(RECORD EXTRACTS)

Each row was made from one small tree. The marks that hang from a mark follow it in brackets, in alphabetical order. Every link used is in the known rows. Write each row's tree.
Known rows:
zudubom(dato zagug(sefina)): [74, 341, -265, -45, 86, -62, 355, 170, 56, -107, 346, 151, -268, -356, -93, -173, -140, -78, -377, -247, -71, 259, 91, -57]
sola(fuluv(dato(zagug) zudubom) sefina): [68, 285, -139, -30, -49, -204, 368, -121, -84, 137, -175, 64, 62, -538, -202, -259, 259, -76, -123, -502, -134, 78, 247, 11]
zagug(sefina zudubom): [-37, 236, 27, -105, -42, -163, 111, -54, 75, -184, 6, -102, -317, -296, -233, -241, -149, -102, -62, -458, 20, 212, 323, -215]
zudubom(dato(sola) zagug(fuluv sefina)): [-2, 270, -133, -19, -50, 39, 299, 290, 87, -14, 515, 106, -470, -442, -200, 95, -187, -79, -346, -111, -243, 248, 173, 25]
fuluv(dato(zagug) sefina zudubom): [-186, 234, -144, -21, -578, -30, 466, -380, -263, 104, 347, -131, -153, -371, -131, -210, 165, 41, 95, -718, -72, 60, 218, -234]
sola(sefina zagug): [238, 322, -199, -198, 377, -146, -195, -62, 20, 62, -86, 95, 61, -409, -200, -387, -183, 23, -322, -276, -176, 167, 239, 170]
fuluv(dato sefina zudubom(zagug)): [-80, 127, -165, 123, -262, 89, 445, -451, -288, 262, 567, -2, -171, -264, -62, -242, 203, -16, 63, -530, -48, -22, 164, -150]
sola(sefina(dato zudubom(zagug))): [-3, 204, 15, 6, 151, -81, -74, -366, -132, 21, 137, 635, 26, -583, 22, -79, -59, -125, -634, -202, -274, 218, 236, -174]
sefina(sola(zudubom)): [-268, -87, 212, -197, -46, 82, -110, -135, -183, 38, 76, -80, -248, 27, -235, 77, -53, 22, -387, -375, -177, 151, 237, -110]
dato(sola(fuluv zudubom) zagug(sefina)): [-406, 317, 142, -330, -199, -75, 216, 156, 70, -185, -29, -2, -239, -272, -418, -69, -53, 6, -216, -487, -363, 314, 272, 71]
zudubom(dato(sola) zagug(sefina)): [-99, 273, -162, -75, -70, 40, 354, 314, 94, -14, 394, 179, -366, -448, -139, -56, -44, -61, -397, -214, -261, 252, 153, 40]
fuluv(zudubom): [66, 46, -97, -25, -159, -102, 113, -215, -82, 212, 5, -307, -139, -222, -242, -228, 74, -70, -284, -405, -115, 141, 202, -385]
zagug(fuluv(sefina)): [64, 176, -78, -150, -97, 15, 19, -286, -57, -6, 406, -288, -246, -218, -147, -41, -177, 15, -157, -551, -118, 190, 282, 58]
dato(zagug(fuluv zudubom)): [-104, 285, 124, 32, -342, -296, 40, -112, -175, -228, -63, -77, -302, -183, -304, 114, -278, -142, -108, -247, 100, 116, 291, -221]
sefina(dato sola(zagug(fuluv) zudubom)): [-100, -31, 196, -117, -8, 1, -405, -342, -330, 270, 282, 371, -312, -143, -352, -35, -442, 81, -447, -75, -147, 150, 212, -184]
zudubom(dato(sola) zagug(fuluv)): [-37, 153, -100, 57, -77, 42, 181, 157, -97, 92, 430, 93, -369, -273, -169, 251, -125, -116, -467, -73, -186, 147, 145, 74]
sola(fuluv(zudubom) sefina zagug): [291, 233, -239, -136, 453, -264, -61, -66, -41, 371, -172, -44, 90, -371, -341, -632, 59, -40, -249, -284, -117, 142, 180, 127]
fuluv(dato(sola zagug) zudubom): [-267, 127, -3, 43, -639, 13, 405, -124, -185, 226, 135, -41, -221, -451, -259, -1, 188, -16, -32, -476, -295, 44, 264, -312]
dato(sola(fuluv sefina) zagug): [-123, 334, 37, -269, -50, -189, 80, 243, 115, -30, -229, 104, 14, -515, -237, -77, 145, -85, -388, -383, -412, 225, 355, 323]
fuluv(dato(sola(zagug zudubom)) sefina): [-357, 130, -23, -204, -44, 287, 79, -376, -320, 191, 502, 90, -229, -183, -247, -132, -94, 184, 80, -691, -214, 57, 206, 287]
sola(zagug zudubom): [-83, 180, -30, -182, 199, -19, -173, -253, -234, 20, 22, -20, -91, 21, -345, -227, -310, 83, -238, -337, -70, 163, 124, -29]
sefina(dato(zagug(fuluv(zudubom))) sola): [-107, -5, 179, 41, -691, -218, -17, -206, -236, 287, 179, 166, -326, -434, -277, 1, -94, -55, -439, -87, -193, 141, 297, -615]
zagug(fuluv(dato zudubom)): [140, 28, -97, 125, -146, 38, 254, -387, -157, 306, 282, -259, -281, -286, -233, -22, -26, -28, -20, -438, -50, 29, 215, -340]
sefina(sola): [-98, 7, 76, -139, -123, -32, -98, -54, -31, 160, 158, -69, -237, -165, -178, -29, -6, -23, -344, -332, -254, 137, 275, -56]
sola(zagug(zudubom)): [-21, 238, -50, -26, 106, -220, -145, -180, -203, 67, -27, 34, -174, -109, -323, -346, -264, -43, -63, -288, 111, 63, 212, -26]
sola(sefina zagug(zudubom)): [138, 285, -67, -77, 351, -254, -206, -81, -118, -24, -215, 138, -45, -332, -238, -406, -183, -77, -174, -271, 83, 88, 292, 120]

Which tree is each row?
[-215, 146, -112, -93, -19, 180, 198, -547, -202, 76, 606, -8, -145, -323, -21, -65, 32, 36, 48, -868, -187, 118, 209, 54] | fuluv(dato sefina(zudubom))
[76, 385, -255, -134, 436, -295, 105, 207, -23, 46, 108, 127, -271, -277, -358, -534, -254, -88, -105, -389, 201, 212, 96, 259] | sola(fuluv zagug(sefina zudubom(dato)))
[-444, 128, -13, 15, -169, 252, 291, -380, -263, 165, 788, 266, -235, -334, -24, 80, 130, 5, 43, -623, -379, 69, 214, 168] | fuluv(dato(sola) sefina(zudubom(zagug)))
[-44, 243, 77, -63, 73, 5, 120, -135, -41, -214, 279, 4, -330, -94, -282, 22, -343, -13, -221, -173, -117, 247, 191, -202] | sola(zudubom(zagug(fuluv sefina)))
[-122, 81, 68, -190, -148, -31, -54, -147, 41, 305, 76, 255, -146, -417, -221, -78, 38, -97, -549, -405, -388, 196, 312, 69] | sefina(dato(sola(fuluv)))
[-20, 257, -230, -154, 204, -15, 215, 29, 48, -113, 365, 1, -272, -434, -116, -128, -163, -47, -344, -570, -148, 365, 100, -118] | zagug(sefina(zudubom(dato)))
[-382, 242, 71, -131, -289, -1, 280, -80, -76, -40, 442, 265, -297, -471, -178, -3, -75, 54, 63, -538, -365, 206, 261, -176] | fuluv(dato(zagug(sefina(sola zudubom))))
[-351, 282, -69, -155, -72, -118, 201, 196, -128, 30, 176, 119, -165, -350, -250, 92, 38, -119, -429, -481, -303, 281, 90, 208] | sefina(zudubom(dato(sola(fuluv) zagug)))
[-262, 19, 259, 20, -265, 126, -63, -309, -245, 81, 284, 415, -338, -215, -234, 272, -220, -56, -580, -58, -285, 158, 252, -242] | sefina(dato(sola(zudubom(zagug(fuluv)))))
[28, 220, -8, 35, -435, -235, 183, -124, -149, 44, 31, -279, -222, -275, -331, -35, -118, -67, -198, -236, -95, 165, 210, -471] | dato(zagug(fuluv(zudubom)))
[-69, 46, 17, -7, -158, 178, 152, -170, -30, 199, 365, -73, -349, -364, -212, 242, -74, -2, -70, -439, -326, 71, 312, 38] | zagug(fuluv(dato(sola)))
[-117, 246, 134, -198, -207, -103, -47, -258, -159, -273, -286, 430, 17, -481, -104, -10, -130, -47, -671, -345, -164, 266, 302, -232] | sola(sefina(dato(zagug)) zudubom)
[79, 185, -160, -105, 333, -5, -89, -96, -295, 29, 235, -25, -256, -32, -334, -28, -458, 40, -367, -242, 109, 200, 14, 73] | sola(zagug(fuluv) zudubom(dato))
[99, 311, -246, -188, 131, -12, 73, 291, 82, 127, 437, 3, -427, -476, -343, -165, -387, 53, -206, -217, -214, 285, 160, 156] | zudubom(dato(sola(zagug(fuluv sefina))))
[-88, 367, -114, -181, -356, -73, 315, 379, 112, -176, 303, -4, -453, -566, -257, 129, -233, -35, -301, -288, -259, 334, 226, -44] | zudubom(dato(sola zagug(fuluv sefina)))
[-17, 320, -118, -176, 111, -98, -154, -328, -24, 120, 338, 450, -159, -551, -244, -441, -395, 64, -276, -382, -285, 329, 182, -281] | sola(zagug(sefina(dato zudubom)))
[-203, 47, 127, -68, -515, -286, 45, -133, -193, 381, 21, 273, -156, -383, -302, -237, 136, -105, -482, -241, -229, 151, 244, -351] | sefina(dato(zagug) sola(fuluv(zudubom)))
[57, 323, 3, -176, -282, -211, -24, -160, -17, -148, -217, 428, 34, -675, -50, -90, -84, -70, -620, -318, -233, 238, 343, -189] | sola(sefina(dato(zagug)))
[-413, 284, 158, -283, -411, 1, 214, 98, 28, -281, 24, -16, -308, -316, -327, 28, -130, 38, -236, -445, -364, 321, 293, -176] | dato(sola(zudubom) zagug(sefina))
[331, 286, -205, -50, 412, -9, -53, -234, -71, 144, 184, 140, -79, -464, -199, -179, -270, 61, -36, -296, -123, 71, 262, 225] | sola(sefina zagug(fuluv(dato)))
[60, 266, -207, -27, 152, -147, -17, -119, -316, 21, 458, -40, -352, -188, -236, -241, -349, -31, -63, -409, 315, 101, 128, 225] | sola(zagug(fuluv(sefina) zudubom(dato)))
[-112, 43, -29, 102, -222, 38, 411, -92, -106, 328, 489, 146, -360, -363, -179, -250, 142, 0, 15, -253, -216, 43, 222, -329] | fuluv(dato zudubom(zagug(sefina(sola))))
[-231, 76, -96, -95, 30, 93, 103, 30, -106, 100, 328, 6, -260, -354, -130, 153, -3, -93, -471, -501, -292, 256, 126, 18] | sefina(zudubom(dato(sola)))
[-71, 232, -89, -223, 182, -91, -109, 41, -15, 357, 103, 27, -110, -205, -416, -316, -93, 22, -194, -313, -349, 145, 198, 359] | dato(sola(fuluv zagug))
[260, 261, -189, -69, 60, -168, 43, -105, 13, 245, 260, -232, -303, -357, -438, -476, -319, 65, 26, -206, -113, 214, 169, -351] | sola(zagug(fuluv(zudubom) sefina))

(End RECORD EXTRACTS)

YOUR GOAL –
Extract every line containing the string "tree" from the data above.

OUTPUT FOR THIS EXERCISE –
Each row was made from one small tree. The marks that hang from a mark follow it in brackets, in alphabetical order. Every link used is in the known rows. Write each row's tree.
Which tree is each row?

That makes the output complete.